Medium term solution: Finish and release FSharpPlus v2, without autoopening operators. This would solve this issue, but it's not that great for other uses of F#+, because you will have to do something like open FSharpPlus.Operators.Generic but what if I want just a portion of the generic operators and not the rest?

Long term solution: Create a suggestion, RFC and implement something (maybe an attribute?) in the F# compiler which allows to define let-bound operators with lower priority than static members, as I can see this problem will affect code outside FSharpPlus in the long run. @vzarytovskii , @dsyme what do you think?

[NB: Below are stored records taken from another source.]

Each row is a point. Each copy is the shape, with its points in the same order, turned, moved and blurred by noise. Some copies are also mirrored. Which?

Shape (5 x 2):
[[  5  -3]
 [-18 -10]
 [-28 -15]
 [ 35  49]
 [ 36  19]]
Copy 1 (5 x 2):
[[ -4  -6]
 [  6 -29]
 [ 14 -36]
 [  9  55]
 [-13  26]]
Copy 1 is: mirrored
Copy 2 (5 x 2):
[[  8   2]
 [ -4 -16]
 [-11 -26]
 [  4  63]
 [ 23  39]]
Copy 2 is: only turned
Copy 3 (5 x 2):
[[ 19  14]
 [  4  10]
 [-16  13]
 [ 62 -29]
 [ 64   1]]
Copy 3 is: mirrored
Copy 4 (5 x 2):
[[-11  -8]
 [  3  11]
 [  9  21]
 [-67 -29]
 [-35 -35]]
Copy 4 is: mirrored

Shape (8 x 4):
[[-17 -31 -42  -3]
 [-35  -4 -15   2]
 [ -5 -28  33  33]
 [ 23 -33 -12 -68]
 [ 14   9 -27  21]
 [ -8   7  14 -58]
 [ 24  26 -18  26]
 [-15 -33  16  -9]]
Copy 1 (8 x 4):
[[  3 -29 -40 -30]
 [-23 -20 -26  -6]
 [ 15 -31  -1  41]
 [ 30 -16  37 -66]
 [  2  31 -30  -4]
 [-23  -4  46 -35]
 [  3  39 -22  12]
 [  9 -39  12   5]]
Copy 1 is: only turned
Copy 2 (8 x 4):
[[-32 -40  13   0]
 [-10  -4  15  26]
 [ 52 -17  22  -2]
 [-41  -2  50 -58]
 [  1  -9 -24 -12]
 [-23  37  49 -22]
 [  5   5 -36 -18]
 [ 13 -11  46  -3]]
Copy 2 is: only turned
Copy 3 (8 x 4):
[[ 28   9 -46  25]
 [  1   2 -30  14]
 [ 11 -62  -2  18]
 [ 58   3 -46 -54]
 [ 19  12  17  18]
 [-10  -2 -35 -54]
 [ 10  10  34   8]
 [ 10 -33 -35   3]]
Copy 3 is: only turned
Copy 4 (8 x 4):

DunetsNM commented 5 months ago

Besides the clash of <!> and <* operators between Fleece and FSharpPlus the implicit codec resolution is also very expensive in net7 when nothing is known about the generic type at compile time i.e. jreq or equivalent jreqWith Fleece.Operators.defaultOf<_, 't> when 't is a truly generic type parameter where argument type can be anything (a primitive, unit, a tuple of other types, or a custom F# type with suitable static member Codec) can cost couple of seconds of extra compilation time for every invocation (!).

When 't is reasonably constrained (e.g. it implements some interface, which statically eliminates tuples and primitives etc.) then defaultCodec<_, 't> compiles fast - just like for a non-generic type.

Fortunately there's not so many generic types with codecs where truly unconstrained type parameter is required, however even when it's not required based on usages sometimes it's simply not enforced in type signature which makes defaultCodec a potential footgun.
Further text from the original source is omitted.